Local alignment is the process of finding taking two documents and finding the best subset of each document that aligns with one another. A commonly used local alignment algorithm for genetics is the Smith-Waterman algorithm. This package offers a version of the Smith-Waterman algorithm intended to be used for natural language processing.

Consider these two documents. The first is part of Shakespeare’s Measure for Measure. The second is a made-up piece of literary criticism quoting the play, but our imaginary literary critic has bungled the quotation. This is a common class of problems (not bungling literary critics but) documents which contain pieces, often heavily modified, from other documents.
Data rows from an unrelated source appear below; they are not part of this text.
Each row of a before or after table is a point. One or more steps were done to the points. Then noise was added and the rows were shuffled. The steps act on how far a point lies along the listed directions, d1 being the first. Write out the steps. A step turns or swaps two directions, mirrors them in a line or flattens them onto one, adds a multiple of one to another, or multiplies one. Angles are multiples of 10 degrees, from the lower direction toward the higher: turns from -170 to 170, lines from 10 to 170 but not 90. Use the fewest steps. Two steps may share a direction if one is a turn and the other turns, adds or multiplies; they go together, in the order done. Otherwise the lowest direction goes first.
(in the rows, 128 means zero)

Directions:
(1): 108 70
(2): 70 148
Before, 13 rows:
130 126

115 123

125 115

127 114

116 127

94 122

111 140

102 122

104 120

109 133

126 132

131 159

90 149
After, 13 rows:
38 148

96 135

136 115

72 152

8 176

69 137

121 133

129 117

95 132

135 125

114 156

62 141

73 146
Steps: multiply d1 by 0.7; multiply d2 by 3

Directions:
(1): 144 119 55
(2): 104 198 114
(3): 197 154 140
Before:
156 64 79

109 102 169

161 156 171

86 154 50

110 99 39

105 172 75

105 83 92

81 162 134

74 125 142

180 124 180

135 130 173

165 143 174

104 115 155
After (13 x 3):
214 116 132

232 117 123

103 90 116

113 171 59

120 74 103

39 169 163

80 98 168

53 187 102

157 97 132

57 139 78

85 167 174

51 78 133

210 124 156
Steps: turn d1 and d2 by 90 degrees; multiply d3 by 1.6

Directions:
(1): 141 111 185 189
(2): 186 191 121 140
(3): 69 173 111 169
(4): 106 163 190 85
Before (8 x 4):
160 185 84 172

137 31 35 95

109 95 98 61

183 99 135 164

119 137 112 141

120 77 125 179

102 180 123 125

145 91 21 126
After (8 x 4):
163 48 125 223

106 96 57 101

117 133 121 142

181 117 79 102

81 137 137 122

165 159 94 172

118 86 175 165

128 45 87 193
Steps: add -0.5 times d2 to d3; turn d1 and d2 by 120 degrees

Directions:
(1): 126 48 174 137 177 116
(2): 56 154 112 117 192 158
(3): 152 137 176 56 125 183
(4): 62 132 176 107 81 85
Before:
46 129 99 178 61 63

161 175 54 191 57 107

109 155 68 142 142 162

200 118 178 81 96 156

108 162 90 151 125 118

132 188 160 95 31 91

126 103 194 99 141 113

124 160 107 154 123 157

128 64 166 191 143 85
After, 9 rows:
180 138 94 144 79 139

38 223 136 93 112 125

116 134 190 63 29 151

148 152 117 154 96 155

131 86 210 108 169 161

52 153 98 140 209 152

147 212 123 67 104 221

85 106 155 143 162 88

163 145 125 111 84 129
Steps: multiply d2 by 1.3; turn d2 and d3 by -150 degrees

Directions:
(1): 170 121 92 46 72 99 103 150
(2): 107 149 107 137 180 100 34 164
Before, 10 rows:
135 119 105 53 92 100 92 162

180 97 102 10 38 108 146 129

132 105 151 187 142 160 186 83

151 131 142 156 137 164 168 98

107 139 168 187 154 132 178 105

100 135 133 143 166 128 157 98

123 135 167 169 138 145 195 103

123 105 178 164 129 132 188 116

106 121 162 180 143 150 196 83

127 125 155 174 162 168 180 98
After, 10 rows:
136 149 124 163 180 142 91 128

104 126 153 170 177 103 94 158

106 156 137 166 186 108 84 148

111 157 126 151 175 88 71 155

115 131 116 179 193 118 64 133

125 103 153 104 82 147 206 109

121 146 118 152 193 128 69 146

111 100 183 165 119 182 248 67

91 147 122 166 192 106 65 139

108 143 106 115 168 102 101 124
Steps: turn d1 and d2 by -100 degrees

Directions:
(1): 68 179 127 177 63 149 160 85 102
(2): 117 146 99 190 147 58 120 119 207
(3): 179 174 121 167 110 173 155 212 149
(4): 147 170 131 168 179 83 109 139 38
(5): 176 126 116 123 39 92 58 127 117
(6): 183 194 80 84 147 144 142 63 141
Before:
63 46 161 123 164 140 131 128 91

94 97 152 142 120 127 125 129 59

161 112 120 60 134 201 151 120 160

121 49 154 46 106 143 95 120 122

168 152 133 109 182 97 115 84 157

117 94 130 137 89 203 155 154 200

152 57 119 79 125 79 90 136 125

162 117 144 165 220 118 130 232 168
After, 8 rows:
171 138 117 119 103 98 69 97 32

99 114 157 146 104 170 145 157 88

142 94 116 104 75 182 119 112 202

93 161 101 128 113 120 174 58 88

120 183 116 187 3 144 121 126 187

204 165 103 121 155 112 103 136 33

62 115 173 159 119 115 140 106 151

119 173 125 108 126 137 129 76 32
Steps: multiply d1 by -1; add -1.5 times d2 to d4; turn d3 and d4 by -20 degrees; turn d5 and d6 by 140 degrees

Directions:
(1): 112 185 48 172 120 197 85 158 101 112 140
(2): 133 163 207 148 90 167 179 174 126 58 137
(3): 174 103 142 231 145 71 84 139 116 97 109
(4): 122 40 82 106 138 132 146 219 146 93 125
(5): 47 113 158 150 212 129 140 129 74 125 176
Before, 13 rows:
122 129 129 137 143 114 132 114 139 124 132

136 109 156 201 157 86 137 169 119 86 146

112 86 127 115 148 71 100 67 106 178 131

150 145 64 60 128 117 108 86 162 191 106

134 138 94 118 100 126 109 154 131 136 96

155 134 97 117 123 110 123 86 158 156 115

110 134 159 120 127 132 146 116 115 135 125

113 130 133 91 129 150 162 145 140 130 132

188 68 107 184 105 140 110 239 143 57 99

71 152 65 101 163 154 97 83 99 172 157

93 136 112 205 165 125 73 149 90 129 158

108 116 124 79 148 141 162 148 103 127 136

104 85 181 113 178 92 153 129 121 118 124
After:
130 136 143 104 107 134 147 131 133 135 111

134 134 120 128 121 120 125 114 145 119 130

190 123 71 89 58 96 81 69 155 181 90

120 90 108 45 130 103 139 78 156 180 129

190 121 127 110 86 112 126 132 162 110 77

110 120 124 104 132 149 158 161 141 119 133

96 124 108 141 142 123 112 156 101 131 119

126 82 165 251 190 120 97 203 78 60 141

131 155 22 75 136 153 93 113 151 181 115

164 127 184 193 135 69 137 133 131 103 130

133 98 199 147 148 53 115 95 132 154 129

144 100 115 81 122 124 156 160 126 120 116

138 154 64 129 128 143 116 104 148 154 129
Steps: turn d1 and d5 by 110 degrees; add 0.7 times d2 to d5; turn d3 and d4 by -30 degrees

Directions:
(1): 125 127 154 98 168 153 193 90 145 217 191 156
(2): 157 153 91 80 49 98 190 187 115 115 163 163
(3): 178 140 132 156 136 137 142 194 82 213 69 88
Before, 10 rows:
140 153 133 112 114 151 158 142 119 134 160 113

121 139 109 61 98 142 220 94 159 115 249 190

132 144 94 167 103 131 47 186 97 89 50 77

133 135 130 77 87 121 219 133 131 153 184 176

97 136 120 112 114 124 149 116 153 135 128 142

174 142 133 154 146 139 151 167 97 219 55 77

142 129 110 72 78 118 191 161 118 134 175 153

144 119 113 116 87 119 134 131 103 133 123 126

121 137 106 117 102 130 151 137 128 123 140 128

141 135 151 112 144 154 169 155 117 157 137 126
After:
125 122 160 137 163 157 119 139 126 121 118 112

91 136 129 130 157 156 84 103 148 131 131 116

137 129 124 135 119 136 144 144 115 152 110 105

143 147 144 138 137 163 130 143 111 141 127 94

95 108 159 164 208 153 81 52 158 131 82 86

139 118 137 135 124 131 118 121 98 155 104 107

157 128 138 140 116 132 161 180 90 174 79 108

111 140 118 114 105 125 144 144 136 147 109 132

190 153 97 125 85 133 193 217 83 170 119 113

171 122 133 139 129 134 139 186 91 185 93 93
Steps: multiply d1 by 0; turn d2 and d3 by 90 degrees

``````shakespeare <- paste(
"Haste still pays haste, and leisure answers leisure;",
"Like doth quit like, and MEASURE still FOR MEASURE.",
"Then, Angelo, thy fault's thus manifested;",
"Which, though thou wouldst deny, denies thee vantage.",
"We do condemn thee to the very block",
"Where Claudio stoop'd to death, and with like haste.",
"Away with him!")
critic <- paste(
"The play comes to its culmination where Duke Vincentio, quoting from",
"the words of the Sermon on the Mount, says,",
"'Haste still goes very quickly , and leisure answers leisure;",
"Like doth cancel like, and measure still for measure.'",
"These titular words sum up the meaning of the play.")``````

We can uses the local alignment function to extract the part of the text that was borrowed. Notice that the resulting object shows us the changes that have been made.

``````library(textreuse)
align_local(shakespeare, critic)``````
``````## TextReuse alignment
## Alignment score: 24
## Document A:
## Haste still pays #### haste #### ####### and leisure answers leisure
## Like doth quit ###### like and MEASURE still FOR MEASURE
##
## Document B:
## Haste still #### goes ##### very quickly and leisure answers leisure
## Like doth #### cancel like and measure still for measure``````

See the documentation for the function to see how to tune the match: `?align_local`. This function works with character vectors or with documents of class `TextReuseTextDocument`.